High oil revenues are a mixed blessing. They make it easier to fund the public sector and avoid a debt crisis, but harder to create and sustain a diverse and balanced productive economy.

The World Bank is fiscally conservative in culture, and critiques the rising trend in debt-to-GDP ratios in the region. This is to be expected, but it can be the case that, in oil-exporting countries where the state is a major economic player, sometimes it is prudent for the state to borrow precisely in order to help boost and develop the private sector, creating a more balanced economy. This has to be balanced against the phenomenon of the ‘crowding out’ of private sector investment by high public sector spending, which the World Bank report refers to. Nonetheless, Gulf countries have succeeded in reducing debt levels.

High debt comes with costs and related challenges. As it rises, so do interest payments as a proportion of public expenditure. The World Bank noted that debt levels had been rising in the region even before the pandemic. Several countries have struggled to reduce the debt-to-GDP ratio, for a variety of reasons.
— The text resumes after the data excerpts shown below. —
Each row is a point. The points of each table are mixes of a few directions, plus a little noise. How many directions does each table use, and how many do they share? Where both have some left over, give the other angles between the two spaces (their principal angles), to ten degrees, smallest first.
(in the rows, 128 means zero)

First, 4 rows:
[[ 77 117 103]
 [213 147 169]
 [ 82 119 106]
 [139 130 133]]
Second:
[[208 145 167]
 [179 139 153]
 [134 129 130]
 [ 39 109  86]
 [102 123 115]
 [105 122 117]]
Directions: first 1, second 1, shared 1

First:
[[132  95 178 140]
 [176  86 167  76]
 [ 95 219  73 102]
 [155  98  90 127]
 [ 95 147  97 176]
 [102 167  98 141]
 [144 103 172 113]
 [124 107 153 150]]
Second, 8 rows:
[[132 100 151 144]
 [116 199  68  87]
 [126 137 121 122]
 [137  80 168 155]
 [117 186  80  96]
 [134  94 157 147]
 [120 174  91 102]
 [142  53 190 169]]
Directions: first 3, second 1, shared 1

First:
[[125 104 126 104 144  90]
 [133 164 132 164 104 186]
 [125 105 126 106 145  90]
 [138 202 135 202  77 249]
 [125  98 124  99 149  79]
 [123  91 124  92 154  68]
 [125 100 125 101 146  85]
 [133 161 132 160 106 180]]
Second, 9 rows:
[[117 130  98 155  75  93]
 [172 164  44 132 101  92]
 [100 110 168 130 136 142]
 [150 118 170  88 198 185]
 [111  90 195 106 160 176]
 [173 196  98 108 213 134]
 [146 118 104 126 100 124]
 [ 83 121 140 163  88  96]
 [103 106 134 148  82 111]]
Directions: first 1, second 3, shared 0; angles 90

First, 10 rows:
[[114 116 119 134 147 116 135 125 174]
 [127  89 156 133 138 121 108 152 156]
 [167 125 174 115  80 158 113 142  61]
 [132 174 117 119 176 127 150  91  78]
 [112 143  97 132 131 123 144 117 150]
 [163 145 140 120   7 182 160 117 121]
 [111 163  83 131 130 125 155 101 141]
 [110 117 115 136 150 110 109 143 127]
 [121  98 138 135 118 119  95 162 129]
 [121 105 145 131 200 101 113 131 142]]
Second (10 x 9):
[[103 141  87 122 153  99 110 172 134]
 [125 143 148 154 112 146 168  83 122]
 [103 148 122 155 117 120 129 137  85]
 [110 126  93 117 181  96  95 151 123]
 [137 117 163 147 134 142 124  77  77]
 [172 100 159 100 114 157 144  98 183]
 [142 116 174 152 128 150 132  61  74]
 [119 137  86 103 137 109 130 177 193]
 [154 114 143 106  82 146 127 157 157]
 [114 138 105 125 123 114 120 167 133]]
Directions: first 4, second 4, shared 2; angles 40, 50

First, 8 rows:
[[118 106 132  96 113 131  85 175 130 122  88]
 [110 131 127 126  81 128 124 159 119 146  89]
 [116 127 123 138 211 164 204  61 106  85 213]
 [241 130 136 162 145  74  38  98 226 142 151]
 [137 158 125 169  81 101 141 118 130 169 114]
 [ 90 133 145 107 150 132 132 153  75 140  98]
 [113 137 117 149 125 146 185  96 117 118 161]
 [ 99 100 126  86 123 153 114 163 124 102 108]]
Second, 11 rows:
[[ 87  77 136  78 119 150 130 127  95 139 122]
 [139 166 146 188 159  99 115 105 125 103 109]
 [143 225  68 215 163  90  83 139 156 121 165]
 [107 103 125  65  85 142 131 158 149 170 193]
 [111 106 161  35  90 126 148 135 121 140 153]
 [130 137 127 210 172 120 113 103 112 103  82]
 [131  54 132 125 110 179 145 138 136 150 110]
 [180 187  88 170 134 118 128 141 166 116 134]
 [137  69 198 123 116 144 154 100 119 122  84]
 [111 120  92   7  96 140 149 155 105 133 137]
 [130 164 132 189 159 102 108 107 125 109 115]]
Directions: first 4, second 5, shared 0; angles 30, 50, 90, 90

First (10 x 12):
[[111  88 181 117 203 151 198  91 206 134  99 120]
 [126 129  80 147  93 116 110 149  72 134 135 123]
 [131 136 108 134  89 128 108 150  82 143 122 121]
 [133 166  97 129 113  82  71 123 130  77 187 165]
 [133 138  82 143 110 109 104 138  97 112 157 133]
 [201 144 105 129 124 181 126 162  93 132 151  83]
 [113 150 207  93 131 120 112 106 187 124 110 158]
 [111 125 133 129 117 118 125 127 124 135 116 135]
 [103  89 152 128 190 134 187  94 186 128 110 126]
 [117 114 135 131 109 141 140 139 104 161  93 114]]
Second, 11 rows:
[[ 96  74 171 178 150 160  92 228 130  81 138 147]
 [151 168  98  93 113 106 153  59 126 161 121 113]
 [142 150 110 108 120 115 143  89 127 146 124 120]
 [129 128 128 128 129 127 128 128 128 129 128 128]
 [112  99 152 153 140 144 109 180 128 104 135 139]
 [157 177  89  85 109 100 161  39 125 170 119 111]
 [121 118 136 137 132 135 121 147 129 118 131 132]
 [149 164 100  96 113 107 152  64 126 158 119 115]
 [143 154 107 105 118 114 145  82 126 150 123 118]
 [ 89  61 182 188 153 167  84 249 132  71 143 152]
 [122 117 136 138 131 135 121 147 129 119 130 132]]
Directions: first 4, second 1, shared 0; angles 90

First (8 x 18):
[[117 183 146 127 126 151 139 147  87 159 188 172 132 155 116 127 112  76]
 [148 128 127 130 109 141 140 121 112  97 173 108 102 115 135 106 112 112]
 [167  66 121 140 193 142 183  89 127 102   7  77  66 122 153 196 164 231]
 [120 116 131 135 132 101 144 122  91 142 148 136 130 141 126 101 115 143]
 [120 133 122 139  98 117  96 130 155 150 111 164 167 102 110 112 135  96]
 [133 134 179 101 122 116 120 137 136 156 130 157 172 118 118 143 137  80]
 [111 135  76 145 113 137  98 135 165 104 124 106 117 127 130 112 126 148]
 [108 128 121 107 129 117 105 146 155 111 141 102 138 143 137 127 127 141]]
Second:
[[155 137 125 146 141 125 132 108 106 145 130 145  95 112 119 101  96 138]
 [ 37  96 136  67  84 135 112 196 199  72 123  69 241 181 162 220 236  94]
 [ 98 118 130 109 115 130 123 150 151 110 127 110 163 145 138 157 162 118]
 [172 143 124 158 150 124 135  95  93 155 130 157  74 103 112  84  76 144]
 [155 138 126 146 141 126 132 107 106 145 128 146  94 111 118 100  95 138]
 [140 133 126 136 134 128 129 119 119 135 129 136 113 120 124 116 113 132]
 [116 125 129 121 123 129 126 135 136 121 128 121 141 134 133 138 140 124]
 [147 134 126 141 138 126 131 114 113 139 129 140 104 117 121 108 105 135]]
Directions: first 6, second 1, shared 0; angles 40

First:
[[216 109 205 143 133 134 145 149  97 140 151  93 105 183 130  54 120 160
   88 155]
 [ 93 136 130  79 144 108 139 104 122 137  98 111 114 110 142 118 151  88
  115  97]
 [ 27 207   7 113  93 124  68  74 229  84  90 231 152  69 108 226 141 108
  137 108]
 [120 124 134 114 136 123 136 124 119 135 121 116 124 124 133 122 134 115
  127 118]
 [103 112 129 108 145 119 145 128 106 141 118 103 127 112 138 131 136 101
  144 108]
 [153 108 138 157 126 139 133 151 114 130 150 120 136 141 125 127 113 149
  144 145]
 [167 106 178 124 142 126 149 140  95 143 136  91 112 153 136  82 128 131
  111 132]
 [144 165 135 113 117 123 111 104 160 116 114 152 110 142 123 104 140 134
   81 131]
 [130  85  95 203 117 157 127 179 111 125 174 133 172 121 115 188  89 165
  206 158]]
Second, 9 rows:
[[ 94  87 137  77 114 137 150 131 170 121  74  94  67 166 141 147 158  85
  162 121]
 [103  57 110 162 135 147 155 178  92 141 148  91 151 119 132 183 108 125
  223 134]
 [124 112 123 143 131 132 134 141 114 133 139 121 140 122 128 141 120 131
  150 131]
 [155 151 115 185 143 123 113 137  79 137 186 152 193  89 117 123  94 169
  118 137]
 [160 196 138 123 129 111 100  91 137 121 135 168 136 120 120  81 131 148
   46 126]
 [ 99  75 125 118 124 141 152 152 133 131 109  94 107 143 136 163 134 104
  188 127]
 [165 182 124 166 139 115 101 114  98 131 173 167 178  96 115  98 106 168
   75 133]
 [162 202 140 117 127 109  98  86 143 119 130 171 130 123 121  76 135 145
   37 125]
 [ 91  91 142  61 110 136 151 122 185 117  58  94  50 176 142 142 168  76
  153 118]]
Directions: first 3, second 2, shared 1; angles 60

The hope that the debt-to-GDP ratio could be reduced by economic growth or inflation or a combination, has proved to be a ‘mirage’ for non-oil exporting countries, the World Bank concludes. In practice, episodes of higher growth or higher inflation over the past decade have coincided with faster debt accumulation. For every additional percentage point decrease in the debt-to-GDP ratio attributable to real GDP growth, almost half is offset by increasing nominal debt stocks.

Looming over the Middle East region has been the threat of escalating conflict. The Israel-Gaza conflict has had a devastating impact on Gaza, with GDP a huge 86% lower than before October 7, when the recent escalation began between Hamas and Israeli forces. There has also been conflict between Israel and Iran, and while hostilities have been curbed in the second half of April after earlier exchanges of fire there is an ever-present fear of escalation and contagion.

The report made reference to a proxy measure of uncertainty, which is the level of disagreement among economic forecasters. Dispersion of forecasts generally reached a high point in 2020, at the height of the Covid-19 pandemic, before diminishing since. In 2024 there is more dispersion of forecasts in the Mena region than the rest of the world, which is to be expected given not only the ongoing conflict but its highly unpredictable dynamics, alternating between escalation and de-escalation.

It is to be expected that World Bank economists fret about national debt levels, and the points they make are germane. There are reasons to be optimistic about the highly diverse and interesting economies of North Africa and the Middle East, especially if conflict can be contained and ultimately ended.
The author is a Qatari banker, with many years of experience in the banking sector in senior positions.